The Last of the Duchess, Hampstead Theatre
Wednesday 26th October 2011
Is it nostalgic to constantly revisit the history of the royal family? In this new play by Nicholas Wright, which opened tonight, we travel back in time to 1980 when the aged Wallis Simpson — widow of the abdicated King Edward VIII — lived as a recluse in a mansion in the Bois de Boulogne, Paris. Despite the fact that a national treasure (Sheila Hancock) is starring in the play, is this a subject worth looking at again?
Admittedly, the story is intrinsically interesting. After the death of Edward in 1972, the Duchess lived in splendid isolation. Then, in 1980, The Sunday Times planned to publish a profile of her by Lady Caroline Blackwood, an award-winning journalist, novelist and socialite. But when she arrives, she soon finds her access to the reclusive royal blocked by the octogenarian Maître Suzanne Blum (Hancock), the Duchess’s lawyer, friend and general bloody-minded control freak. In fact, Caroline soon finds herself intrigued by the character of Blum, a much more interesting person than the sad and bedridden Duchess. In particular, she begins to ask questions about why Blum keeps the royal out of sight: could she be dead? Caroline is gradually drawn into this strange spider’s nest of a household, with Blum spinning her webs of deceit, while her retinue — Michael Bloch, a young lawyer, plus an impassive butler and a housekeeper — scuttle about like inferior insects.
Blum’s interest for Caroline comes from the fact that she seems to be keeping a secret. What is the nature of her stranglehold over the octogenarian Duchess? And soon other secrets gather in the dark corners of the gloomy mansion. One of her few remaining friends, the loyal Lady Diana Mosley (Angela Thorne), talks about the old lady’s jewels, which keep cropping up for anonymous sale. But who is benefiting from these transactions?
Based firmly on Caroline Blackwood’s own book, also called The Last of the Duchess, Wright’s account is marvellously light on its feet, effortlessly conveying the story, conjuring up the eccentricities of life at the edge of celebrity. As an image of old age, decay and vanity, it is moving, a fact much enhanced by Anthony Ward’s mouldering set. And the themes of snobbery, secrecy and sex are refracted through the cracked champagne glass whose crystal throws suggestions of corruption and decay like eerie lights over the gloomy mansion.
The programme’s cover shows a photograph of the aged Duchess taken through a window: on the ledge, a pigeon stares inside. At times, the play has a similar distancing effect: we are that pigeon, outside gazing in. And as we peck at scraps of gossip we never really get to see the Duchess, but instead have to content ourselves with the eldritch hilarity of Lady Mosley, as deaf as a gilded doorpost, chatting with a sloshed Caroline.
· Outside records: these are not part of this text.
Each row is a point. The points of each table are mixes of a few directions, plus a little noise. Count the directions of each table, and those that both share. Where both have some left over, give the other angles between the two spaces (their principal angles), to ten degrees, smallest first.
(in the rows, 128 means zero)

First (4 x 2):
[[149 170]
 [116 102]
 [148 173]
 [ 97  67]]
Second, 7 rows:
[[128 129]
 [137 148]
 [127 124]
 [104  78]
 [166 206]
 [ 96  62]
 [138 150]]
Directions: first 1, second 1, shared 1

First, 7 rows:
[[134 137]
 [125 124]
 [ 92  76]
 [112 105]
 [172 193]
 [ 99  85]
 [162 177]]
Second (5 x 2):
[[171 191]
 [141 145]
 [ 88  68]
 [110 103]
 [130 132]]
Directions: first 1, second 1, shared 1

First, 5 rows:
[[124 143 142]
 [124 142 142]
 [112 194 187]
 [142  65  73]
 [137  93  96]]
Second:
[[131 135 126]
 [198 185  59]
 [100  86 142]
 [102  99 149]
 [145 143 113]
 [ 90 119 177]]
Directions: first 1, second 2, shared 1

First (8 x 4):
[[151 161  94 120]
 [134 103 156  89]
 [156 152 106 100]
 [ 76  97 156 196]
 [140 135 122 115]
 [164 166  89 103]
 [ 61  61 194 179]
 [143 147 108 124]]
Second, 5 rows:
[[145  90 107  66]
 [120 165 156 169]
 [121  89  88 116]
 [ 97 147 122 202]
 [154 152 171  88]]
Directions: first 2, second 2, shared 1; angles 90

First, 6 rows:
[[128 135  60 167  81 110]
 [118  60 208 104 166 186]
 [133 142 154 112 177 117]
 [134 143 125 136 190 105]
 [131 158 128 112 112 115]
 [124 128  91 141  41 134]]
Second:
[[140 143 105 132 157 131]
 [130 123 141  97 101 171]
 [ 57 115 131  84  69 109]
 [150  92 167 216 214  67]
 [148 156 112 117  77 144]
 [143 139 112 122 150 147]]
Directions: first 3, second 4, shared 2; angles 80

First (10 x 8):
[[122 114 129 113 130 147 127 131]
 [149 173 125 176 122  67 131 119]
 [ 86  40 134  34 140 249 123 147]
 [114  99 130  97 132 167 126 134]
 [118 106 129 105 131 158 127 133]
 [156 188 124 192 120  46 131 115]
 [132 136 128 136 127 117 128 126]
 [131 134 128 134 127 120 128 127]
 [135 142 127 144 126 108 129 125]
 [137 148 127 149 125 101 129 124]]
Second, 8 rows:
[[136  99 139 145 124 114 145 110]
 [144 118 112 125 123 172  82 172]
 [141 118 141 140  87  62 134  71]
 [109 105 152 114 215 187 192 148]
 [142 157 107 163 121 119 103 160]
 [ 84 163 124  95  93  87 147  82]
 [149 135 140 112 155 145 115 136]
 [117 129 109 129 105 139 108 145]]
Directions: first 1, second 5, shared 1

First (8 x 9):
[[153 167 123 189 249 156 102 150 123]
 [ 49 101 147  97  57  91 113 109 113]
 [206 127 103 102  76 144 206 128 162]
 [ 57 140 140 169 175 112  92 124 113]
 [189 103 117 139 153 134 135 142 113]
 [116 137 145  90 112 140  88 124 126]
 [120 142 136  72  63 139 137 113 149]
 [137 107 115 166 148 112 152 133 119]]
Second:
[[ 89 100 104 136 106 116 159 180 119]
 [176 149 152 128 169 189  92  93 159]
 [ 89 208 141 123 126  43 129  93 133]
 [107 102 120 125  81  47 143 125  77]
 [133  79  99  82 118 125 163 158 105]
 [160 145 134 130 123 200 100 126 113]
 [140 111 148 176 177 178 105 124 193]]
Directions: first 4, second 5, shared 1; angles 30, 60, 70

First:
[[117  96 172 120 104 135 182 119 150 126 127]
 [121 220  95 132 135  97  71 160 154  74 123]
 [136  93 171 129 117  70 167 140 169 122 171]
 [143 106 159 115 105  87 176 145 138 135 144]
 [126  91 133 150 160 108 105 118 157 131 170]
 [153 132  97 105 117 163 136 125  48 175  87]
 [101  82 149 164 167 116  98 103 196 106 184]
 [102 151 144 146 136 104 106 132 195  78 154]
 [111 155 106 134 135 168 100 116 120 117 104]
 [153 114  81 101 118 208 136 106   7 205  60]
 [141 167 100 107 111 149 127 138  79 140  85]]
Second, 10 rows:
[[105  42 116 174 200 169  65  69 144 153 177]
 [150 124 111 132 148  91 105 142 124 141 155]
 [ 89 124 133 140 131 192 119  95 142 112 105]
 [ 86 111 150 132 117 203 146  90 141 113  94]
 [ 83  76 168 134 115 215 169  74 140 128 102]
 [138 120 139 118 115 111 149 137 122 136 129]
 [153 125 144 109 102  89 169 152 115 142 132]
 [175 117 128 116 128  50 145 163 113 156 164]
 [140 234  98 107 103  95 109 177 120  88  95]
 [159 207  94 116 121  67  97 180 118 108 126]]
Directions: first 4, second 3, shared 3

First, 10 rows:
[[121  75 121 109 118 168 131 120 189 131 110]
 [124 131 109 139 106 158 131  82 175 117 134]
 [ 91 154 153 118 144 118 129 153  44 121 133]
 [ 86 156 109 160 145  76 150 211  92 178 160]
 [ 81 123 154 117 167 119 146 181  78 129  95]
 [201 143 141 130 143  70 109 143  93 134 126]
 [117  61 114  82  75 220 113  73 203 115 143]
 [155 113 114 118  85 174 110  59 184 111 145]
 [180 176 112 183 141  90 137  82 173 114 107]
 [128 152 149 127 156  84 127 174  49 134 129]]
Second (8 x 11):
[[134 136 126 118  79 118 118 120 156  94 130]
 [107 130 105 108  88 141 125 137 154 101 123]
 [204 140 160 138  84  50 100  89 173  98 177]
 [168 101 159 120 174 110  80 117 125 165 131]
 [ 88 157 125 187 169 156 215 142  45 146 112]
 [107  94  92 152 140 131 118 213  66 107 175]
 [ 87 133 121  98  94 180 124 125 138 112  66]
 [128 132 135 103 197 138 144  81 166 202 108]]
Directions: first 5, second 5, shared 0; angles 30, 40, 40, 40, 70

First, 10 rows:
[[142  84  55  50 204 159 186 207  90 172 122 142]
 [106 191 135 101  99 212 137 133 174 177 149 171]
 [196 194 143 113 143  76  80  96  81 104 136 148]
 [191 160 123 108 153  88  89 121  80 104 144 151]
 [ 86 110 167 180 102  88 142  85 147 116  86  67]
 [115 152 178 186  74 107  88  75 156  96 133 117]
 [110  54 118 159 133 101 137 138 125 102 117  95]
 [140 146 122 100 156 114 148 129 104 148 106 119]
 [103 112 137 151 104 144 127 125 155 124 133 124]
 [ 91  76 103 132 113 191 145 170 167 139 153 145]]
Second, 9 rows:
[[123 141 142  99 140 189 164 120 118 171 130 113]
 [117 130 146 116 102 156 144 141 149 151 106 124]
 [152 141 209 113  90 216 125 117 114 146 125 103]
 [149  93  93 102  70  63 145 164 145 125  91 144]
 [156 156 155  79 158 185 142 142  88 161 115 118]
 [158 108 112 157 115  32  68 144 126  59 121 154]
 [175 106 157 156  82  86  77 113 113  72 144 130]
 [ 77 124  72 144 171 121 173  94 138 150 164 122]
 [ 43 155  70 187 223  97 113 110 165 111 153 144]]
Directions: first 4, second 5, shared 2; angles 60, 90

First:
[[ 93 137 111 144 136 129 108  99 112 116 157  91 132 126]
 [234 138 120 120  93 159 162 176 138 128  62 136 149 135]
 [ 96 128 116 146 127 130 104 110 110 104 151  87 123 140]
 [ 81 150 119 131 153 111 130  85 153 140 139 135 140 133]
 [156 100 140 131 145 128 180 191 160 207  95 189 133  92]
 [139 147 164  87 121 113 109 101 129 106 135 124 127 159]
 [115 131 142 125 127 122 116 115 133 115 130 113 125 158]
 [140 153 121 105 127 127 114  97 107 112 150 121 140 108]
 [ 66  98 117 151 133 117 118 126 126 105 142 169  89 114]
 [162 100 129 141 118 145 138 182 111 149 119 117 125 113]]
Second (11 x 14):
[[137 107 148 114 128 119 142 155 137 142 117 185 109 112]
 [142 100 174  89 124 105 149 160 151 139 108 231  93 110]
 [ 88 143 117 140 127 121 111  88 139  89 129 115 121 164]
 [179 146 129 109 126 143 130 132 106 150 139  85 162 109]
 [138 122 157  93 124 112 133 132 142 123 115 187 112 128]
 [ 90 126 145 115 124 104 124 105 157  92 113 189  94 157]
 [122 160  79 168 131 158 109  97  99 120 151   7 173 141]
 [147 126 128 124 128 133 132 140 120 142 130 122 136 114]
 [163 125 120 130 130 145 136 154 106 163 137  94 152 100]
 [ 87 113 103 169 134 131 128 131 132 126 131 115 118 134]
 [111 135 104 153 130 140 120 113 122 120 136  85 139 138]]
Directions: first 6, second 3, shared 3

First:
[[167  76 210 159 104 181 140 135 125 141 162 109 153 154 100  89 161 137]
 [132 124 146 153 133 203 155 134 129 159 163 104 118 173 129 110 157 140]
 [115 219  56  83 124  20  76 134 130 106  68 110 134 102 160 201  61 156]
 [140  90 146 158 109 166 118 127 124 139 139 153 162 142 134 108 142  92]
 [122 108 151 121 131 115 157 126 126 111 120 152 112 121 121 118 114 151]
 [ 63 201  26 120 200 204 182 125 138 170 158 100  38 168 160 147 155 138]
 [100 175  74  94 134  48 117 127 127 100  74 161 117 106 162 173  63 150]
 [156  66 175 149 103 135 107 123 124 121 139 149 169 108 105  96 151  83]
 [157  92 169 117 114  80  99 121 129 104 129 115 149  77  82 111 148 103]]
Second, 11 rows:
[[181 100 132  69 222 129 153 143 140 131 111 176 117 107  55  91 189 143]
 [181 130 102  82 186 127 138 124 162 142 102 174 135  96  73 107 156 130]
 [ 81  34  83 109 203 126 178 154 137  70 100 191 104 132 130 113 175 173]
 [ 57 162 104 135  63 121 118 129 147 105 133 105 122 129 126 154 101  95]
 [ 56 102 158 131 116 135 184 131 121  89 155 130  74 136 109 115 133 129]
 [153 142 158 169 107 146 117 121  95 164 150  74 131 164 190 141 104 161]
 [169 141 144 137  96 108  82 108 117 148 121 146 170  98 131 126 104  71]
 [ 90 172 122 134  64  92  26 168  91 104 137  53 183 162 135 186 134  70]
 [ 97 129  99 141  98 124 131 112 148 120 119 146 131 112 141 136 100 113]
 [180 139 164 190  78 147 140  57 126 191 136 147 133  98 198 105  43 119]
 [159 155 141 109 177 153 134 158 113 148 143  67 113 174 116 138 166 195]]
Directions: first 5, second 6, shared 2; angles 40, 50, 90

First, 10 rows:
[[116  93  79  91 136 128 118 109  87 188 135 150 147 122 123 155 158 181
  182 112]
 [107  90  98 101 142 112 128 111  93 188 152 137 152 137 105 164 179 180
  169 107]
 [133 131 122 126 126 136 124 128 127 124 119 133 125 122 137 122 117 125
  130 131]
 [109  97 105 106 140 113 129 113  99 178 150 135 148 137 107 158 171 172
  161 110]
 [106 112 155 138 141  94 145 126 130 147 168 106 143 158  87 154 179 143
  116 112]
 [130 111  79  96 129 145 113 115  98 163 114 155 136 110 145 136 126 160
  173 124]
 [162 195 192 183 105 149 132 161 195  18  92 106  86 119 161  67  46  31
   47 164]
 [165 173 130 143 105 170 113 144 156  61  75 139  95  95 183  76  42  71
  104 160]
 [158 153 100 120 111 171 107 133 132  97  76 153 107  91 181  92  59 102
  138 151]
 [ 94 124 219 177 146  63 169 139 164 116 201  68 141 191  50 156 203 114
   60 110]]
Second, 9 rows:
[[ 93  91 121  98 128  86 146 147  66 199 103  69 143 119  63 200 165 152
  129  78]
 [ 83 149 105 140 112 143 152 120 113 139 116 206 129  93 153 114 138 160
  139 154]
 [216  92  28  46 131 183  51 114  89 155  65 120 122  93 185 124  44 132
  217 113]
 [ 87 167 124 157 104 149 153 128 132 110 112 206 120  96 161  96 119 134
  116 166]
 [120 102 122 116 141 112 126 115 117 161 157 122 145 150 105 151 170 159
  149 111]
 [150 135 150 157 155 143 109  90 192  86 216 181 134 181 160  79 157 143
  140 162]
 [132 133 165 132 118 102 143 163 122 119  90  43 115 123  87 155 108  81
   75 102]
 [113 141 154 140 112 114 148 157 118 121  89  87 117 111 104 144 112  95
   86 115]
 [156 143 184 172 147 121 120 115 201  69 197 127 125 183 133  92 142 101
   97 146]]
Directions: first 2, second 4, shared 2

First, 9 rows:
[[ 54  79 153 119 169 155 121  97 125 212 109 126  87 134 183 110 155 179
  135 130 104 162 146 106]
 [  7  48  93 158 168 178 135  98 134 156  99 202 126 101 161 158 133 113
  127 125 171 175 164  94]
 [155 156 128 151 106  96 141 145 117 103 143 142 166 150  92 124 137 121
  135 113 136 126  98 131]
 [171 172 120 123  92 103 112 145 104  96 125 115 138 151 110 115 122 132
  111 107 129 128  97 158]
 [191 167 126 105 109  97 115 138 117 111 142  86 119 133 109 117 115 135
  122 129 113 106 115 151]
 [123 106 117 113 161 103 131 105 125 167 148 114 104 113 123 131 126 148
  147 144 120 125 149 110]
 [ 97 100  81 129 145 122 122 110 117 128 124 151 120 106 122 149 113 118
  124 127 156 143 147 121]
 [186 164 177 139 100 141 154 165 165  85 146 113 165 136 111 125 131  96
  137 144 113  85 113 130]
 [164 157 156 116 100 159 121 151 147  94 118 102 127 131 142 121 120 111
  112 133 112 103 122 149]]
Second (9 x 24):
[[160 152 162 149 100 117 128 153 117 115 124 115 142 138 103 109 150 145
  145 112 130 137 120 148]
 [ 69  67  72 116 171 130 107  88 115 160 115 140  83  77 137 153 111 136
  134 137 160 157 184 117]
 [153 150 131 103 140  98 138 116 129 150 156 107 127 158 133 117 121 139
  120 137  91 101  96 116]
 [127 131 165 152 144 102 172 130 142 159 164 145 168 163 110 119 157 136
  157 133 106 117  95  90]
 [115 139  95 112 107 131  83 122  89 118  90 124 100 137 151 118 120 148
   91  97 138 160 120 164]
 [160 166  88 137  90 129 132 150 133  43 129 158 171 133 105 153  95  65
   96 117 157 106  99 145]
 [168 142 165 131 122 118 137 143 140 129 143  99 132 121 108 118 140 137
  154 140 114 110 136 131]
 [144 147 174 149 107 160 153 158 163  99 130 138 166 140 129 127 138  96
  132 135 118 103 112 122]
 [ 55  62  99 105 173 162  99  87 125 180  98 126  63  84 174 140 119 150
  125 140 137 159 188 120]]
Directions: first 5, second 6, shared 5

Wright brilliantly suggests that, despite the deepest research, we can never, ever really get to know other people. Like everyone else, journalists create fictions out of messy reality, projecting their fantasies onto their subjects. So Blum’s airbrushed version of Wallis’s life is contrasted with Caroline’s much more scandalous account. In the struggle between the two, the truth is not made any clearer. Instead, it begins to recede and the mystery deepens.
One thing is for sure: this account of the royal family is a welcome counterpoint to the uncritical coverage of their relatives’ heroism in the Second World War or their glamour in more recent wedding celebrations. Wright’s play reminds us that Edward VIII and much of the aristocracy in the 1930s were crypto-fascists and soft on Hitler. Lady Mosley is a cheerful anti-Semite. Not very nice.
Directed with enormous sympathy by Richard Eyre, the acting does not disappoint: Hancock radiates authority and suggests a yearning for youth. Her voice rises and falls like the temperature of an invalid, sometimes coolly deep, sometimes going up to a shrill wail. As Caroline, Anna Chancellor — who stole the show in the BBC’s The Hour — is great in her portrait of a woman on the skids, her familiar contralto instantly recognisable. This is a witty, thought-provoking and rather elegant entertainment. Yes, it was well worth resurrecting the ghastly Windsors.